Broadcast Collection Support Software Repository
Suite of scripts used to collect broadcast and web audio/video data.
####mech/ytvore.rb
Script to crawl YouTube and search for videos matching keywords stored in a local database. General process:
-
We generate a list of events and associated search terms and use this information to create a database table of keywords, each associated to a particular event in ascout_event.
-
Script automatically checks database table for events+keywords and crawls youtube. Looks for videos that match search terms and checks existing urls in prescouting data table to ensure that they have not already been identified.
-
Adds found urls that match search terms to database.
-
Script crawls to video url and gets license information and duration. If both match our criteria it adds video url, event type, searchwords used (this would let us generate histograms and see which keywords are most effective on a per-event basis), license, and video duration to prescouting table.
-
Human scouts load first-pass tool, which contains a list of YouTube video urls for each event. Human views prescouted videos
####mech/poltertube.rb
Similar script as ytvore.rb, but uses Capybara to open a browser session instead of using Mechanize. Nice for demo purposes.
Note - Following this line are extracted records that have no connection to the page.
A small network was trained on made-up records. Each row is its average activation on records with the value named, seen along a few directions.
Values that are neighbours, or in one group, have similar rows; names and order tell nothing.
In the rows, zero is written as 500.
Random noise pushes rows far along 3 fixed directions. That doesn't count. These rows show it; they differ only by the noise:
[484 374 583 650 486 510 387 422 614 592 508 403 385 558 548 713 542 532]
[378 465 530 469 451 530 459 371 473 690 573 500 117 572 392 629 516 530]
[530 450 512 540 419 479 486 393 518 553 537 468 282 492 542 544 436 481]
[717 573 344 705 447 543 699 473 467 452 495 538 388 431 494 244 475 495]
[468 448 504 736 553 607 481 467 570 653 501 460 348 607 387 631 672 600]


Field TULUM:
lote: [522 728 498 589 564 594 558 593 542 294 567 572 690 525 486 458 573 513]
goti: [416 628 443 381 507 576 696 487 373 608 687 522 247 538 364 308 600 650]
gofo: [613 586 383 505 565 532 641 592 605 582 535 555 591 443 459 372 491 372]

####streaming/streamcap.rb
Script to read in list of streaming radio sources from xml file, and use mplayer/rtmpdump/ffmpeg to download approximately 30 minutes of each source to a uniquely-named output file. Runs once per language.
####streaming/twitter/wordlist.rb
Script that reads in a list of common words for a specified language, creates a streaming Twitter client, and monitors stream to collect any tweets with matching words.
####streaming/twitter/grab_tweets.rb
Script that collects all tweets matching either user IDs or tweet IDs from input file (if it detects alpha characters in lines of file, defaults to user-based collection).